Though I was not in the country when it happened, I was informed that our commander in chief sang a verse of that quintessential hymn shared across so many religions at the funeral of those who were so tragically killed as they worshiped that Sunday morning in their church – Amazing Grace… Amazing grace, how sweet the sound, that saved a wretch like me… We have all sung it. We have all tried to let those words be the truth about who we are. Yet, how often, after singing that, do I revert back to living my walk of faith as if it all depended upon me? As if it is all about how good I am and how faithful I am, and in a way that says that grace has very little to do with how I live. Is grace really enough? Do I truly let it be really enough for me?
I was able to visit Dave and Ann Larson Friday night. So if there is good news to report about his ALS, is that he now has a piece of equipment that allows him to type and then ‘speak’ with his eyes. The computer tracks his eye movements as he looks at a screen, and then when his eyes stop on a letter, it ‘chooses’ that letter. Once done “typing” he looks at another icon that tells the computer to ‘speak out loud’ what he has typed with his eyes. It is amazing technology, and has re-opened channels of communication without someone having to hold a card with an alphabet on it and go line by line, letter by letter.

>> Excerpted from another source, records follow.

6  4  5  4  8  0 -> 8, 6

182  217  218  218  230  205
249  209  229  247  195   18
-> 249, 247

 24   20   33   42   -6  -45    1 -> 42, 33

 24   26  -11    2  -25 -> 26, 24

2436  8270  4748  8532  7277 -> 8532, 8270

512  991  585  658  154 -> 991, 658
---
[[ 106.33  -61.47   21.93   45.72  -22.58   -7.12]
 [ 182.66  -61.47   21.93   45.72  -22.58   -7.12]
 [ 227.89  -93.46   21.93   60.71  -22.58   -7.12]
 [ -22.39   47.54   21.93   27.20   -6.84   -7.12]
 [ 106.33 -100.80   21.93   45.72  -22.58   -7.12]
 [  27.89 -186.64   21.93   45.72  -77.77 -104.07]
 [ 110.07  -61.47   21.93   45.72  -22.58   -7.12]
 [-225.65  -50.13   21.93  -54.48  -22.58  -24.78]
 [ -23.57  -60.27   21.93   27.59  -22.58   -7.12]]: 110.07

[[-1.364 -1.962 -0.597  0.123 -0.111 -0.116 -0.262 -0.216 -0.490 -0.879
   0.027  0.892  0.423]
 [-2.835  0.223 -1.000  0.120 -0.273 -0.848 -0.537  0.838 -0.079  0.459
  -0.694  1.338 -0.696]
 [-0.531  0.191 -0.535 -1.756 -1.965 -2.236 -0.157  0.348 -2.187 -0.243
  -1.092  0.015 -0.922]
 [ 0.254 -1.044 -1.617  0.273 -0.276  0.177  0.778 -1.058 -0.258  1.694
  -0.472 -1.208 -0.430]
 [ 0.229  0.690 -1.521  0.363  0.453 -1.247 -1.369 -1.260 -0.025  0.244
  -0.396 -0.754 -0.667]
 [ 1.113  0.484  0.279 -1.001 -0.191  0.932 -1.383 -1.347 -0.052 -1.249
   0.038 -2.032  0.000]
 [-1.082  0.096 -0.831  0.164  0.079 -1.507  0.772 -0.097  0.433  0.315
  -1.861  0.093 -2.241]
 [-2.210  0.167  0.382  0.273 -1.183 -1.722 -2.467 -0.882 -0.743 -1.938
   0.114  1.719  0.438]]: 1.113

[[ 218.61   23.71 -134.90  -56.16  122.99  105.93  285.29  158.00 -175.46
   -85.58]
 [ -75.88  204.49   62.58  -87.80  171.74  -71.52  157.95  140.50   38.66
   -11.41]
 [ 231.17 -241.52 -242.50  -59.76 -164.95  206.84   61.35  -97.18 -217.44
   -65.80]
 [ -89.92   -6.84  -37.39  165.86  -46.76   43.35   -1.36   47.39  -63.76
  -115.00]
 [ -53.23  -79.22  -36.04 -120.19  -50.21    7.86 -108.41 -117.31  177.35
    22.41]
 [ -79.33  106.52   43.22   -5.48  107.22  -78.89   94.24  115.79  -35.48
  -144.36]
 [  12.77   71.38  112.92 -200.09  110.76 -102.24  -14.46  -32.52  167.48
    80.01]
 [ 120.10  -51.51 -188.96  115.83  -43.74  209.92  183.21  125.74 -234.60
  -123.28]
 [-178.95  244.22  207.25  129.86  151.20 -136.34    0.99  139.49  130.14
    55.22]
 [  70.68  127.41  181.40 -175.21  175.82 -194.74  -39.68  -40.54  200.47
   211.94]
 [  22.61   16.41   11.41  219.75    3.06   40.75   77.25  111.57  -97.27
   -58.36]]: -178.95

[[ 0.76 -0.46 -0.23 -0.36 -1.11  0.31  0.76 -1.50 -0.03  0.08 -0.08 -0.59
   0.08  0.04]
 [ 0.83 -0.55 -1.77  0.94 -0.69 -0.45  0.88 -1.45  0.95 -0.88 -0.84 -0.86
   0.63  0.46]
 [-0.84  0.32 -0.15 -0.09  0.95 -0.23 -1.06  1.26 -0.23 -0.31 -0.12  0.41
  -0.55 -0.35]
 [-0.70  0.34 -1.13  0.47  0.91 -0.84 -1.00  1.48  0.63 -0.67 -0.74  0.21
  -0.38  0.03]
 [-0.84  0.32 -0.29  0.05  0.84 -0.62 -1.31  1.82  0.13 -0.48 -0.28  0.47
  -0.40 -0.12]
 [-0.81  0.12  0.57 -0.28  0.66  0.13 -0.81  0.91 -0.44  0.29  0.15  0.31
  -0.35 -0.55]
 [ 0.24 -0.32 -0.27 -0.45 -1.30 -0.10  0.40 -0.98 -0.21  0.18 -0.08 -0.45
  -0.01 -0.01]
 [-0.59  0.01  1.33 -1.07 -0.83  0.46 -0.39  0.15 -1.13  0.55  0.52  0.25
  -0.56 -0.50]
 [-1.05  0.33 -0.46  0.17  0.66 -0.71 -1.27  1.70  0.01 -0.52 -0.06  0.54
  -0.71 -0.24]]: 0.24

[[ 16.20  15.14  -8.33  22.74  -5.27 -11.95   6.83   8.68  25.09  -8.00
   -6.63  -3.85  20.94]
 [ -9.45  -4.88  25.02  17.80  24.63  23.50  19.30  -8.71 -12.96  23.29
   26.54  -4.38  11.96]
 [ -6.28  23.08  20.44  21.26  21.93  18.55  24.13  19.57 -10.90  20.09
   22.15  -9.28  -4.01]
 [  4.51  -2.89 -11.89  28.54 -10.75 -11.91   6.83  -2.62  19.53  -4.75
   -4.82  -2.92  25.21]
 [ 16.98  20.24  17.29 -11.28  14.76  13.23   7.96  23.91  -0.44  16.77
    7.14  12.75  -9.70]
 [  8.59  -6.77 -14.53  30.64 -11.09 -11.01   3.25  -3.93  17.93  -3.39
   -6.36   8.37  27.20]
 [-10.56  20.72  16.32  27.00  22.24  10.59  25.29  16.87  -7.33  22.30
   22.47 -16.38   1.40]
 [ -6.16  -2.52   9.10  30.74  10.12   9.42  21.61  -3.22  -3.02  15.88
   13.96  -3.38  21.80]
 [ 22.93  12.86  -4.96  -6.98  -5.58  -7.70  -8.31  17.82  25.30  -6.63
   -6.51  17.63   5.75]]: -10.56

[[ 146.6  117.8  -89.3  -72.6  186.4  -21.5   78.4 -179.1  137.8  231.3
    -7.5 -194.1  -86.0 -267.5]
 [  42.0   27.6 -247.0  -60.0  237.9  121.1  171.9  -65.6  152.8  141.7
   -38.9  -99.7 -214.4 -197.2]
 [ 186.7  -80.1 -202.1 -263.9  133.4   76.6  220.4  154.5  -13.7  122.2
   -86.7 -190.2  -21.5  -79.4]
 [ -80.7  -37.9  188.7   29.3 -102.0   74.3 -125.4  106.7 -185.7 -274.9
  -126.7  201.8  195.0  118.0]
 [-100.0  171.1  152.0  154.6  -69.0 -203.5 -219.7 -240.2   42.9  107.0
   230.8  -34.1  -58.0   44.6]
 [ 139.2    1.9 -195.8 -205.9  149.2   -7.6  237.5   75.4  103.7  176.7
   -30.3 -247.7 -111.8 -117.6]
 [ 126.9 -201.2  -24.2 -182.5  -73.2  130.0  -16.2  224.1 -260.0  -88.3
   -75.6   74.6  187.4  140.8]
 [ 141.8 -256.2 -198.9  -91.5   13.9  240.7  139.3  182.6  -74.8  -61.0
  -200.0  126.7   65.7  -40.5]]: 139.2
---
[[-19, -25, -31, -38, 48, 7], [-20, -41, -4, -24, -50, -9]] ⇒ -19
[[20, 126, 122, 155, 116, 58, 175], [191, 98, 146, 116, 162, 158, 71], [170, 108, 140, 167, 205, 148, 59]] ⇒ 20
[33, 10, 56, 93, 64, 71, 90] ⇒ 33
[[66, 165, 225, 212], [165, 111, 24, 50], [183, 170, 98, 115]] ⇒ 66
[5, 6, 8, 6, 2] ⇒ 5
[[198, 92, 115, 68, 164, 42], [239, 97, 132, 82, 177, 2]] ⇒ 198
[4, 2, 3, 9, 5, 6] ⇒ 4
[3723, 3453, 2607, 6444, 9008, 4696] ⇒ 3723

That is the good news.
For everything else now, he is completely dependent on those around him. Talk about a “thorn in the flesh.” And yet, there is no ‘pity me’ in his eyes – just that same gentle humor and great courage that has been his response to the disease since day one. He has learned, and continues to learn, in ways that most of us hope we never have to, that God’s grace, mediated through family and friends and now even through technology – is still enough for him…
Is grace enough? Paul, that great spokesman for God, bold missionary to the gentiles, the mind and personality that would write over half of the New Testament, struggled with grace being enough. By his own admission, he wrestled with that “thorn in the flesh” – that temptation to do everything on his own without having to rely upon God. He was smart enough and gifted enough to pull it off. Except, fortunately for him and for us, in that one area. We don’t know WHAT that ‘thorn’ was, only that it was an area in his life where, no matter how smart or holy or prayerful or skilled, he could not get through this on his own.
But here is what we do know. After trying again and again to do just that – to get by on his own strength and merits – to not have to rely upon anyone but himself, Paul prays himself to a different place. It is a place where only Jesus matters – a place where only GRACE matters, where he is able to completely surrender all of his life and his struggles into the hands of God. In that moment, grace becomes enough. It becomes enough to allow him to meet every insult, every hardship, every persecution and every calamity. “Grace is indeed enough!” St. Paul shouts to us in that second reading.
Do we trust that? Deep down in your bones, are you and I able to sing full throatedly and full heartedly that song that President Obama led at that funeral service? Can you sing that refrain with your lives when, like my friend Dave, you are dependent upon everyone one else for everything?
This week – do a ‘President Obama’ and sing, if you can, (read if you must) those words about the Amazing Grace that surrounds us all, and let that grace become the source of your life and love and ministry. Then, like St. Paul, like my friend Dave, like so many throughout the ages of the church, may YOU discover that grace is indeed, always enough!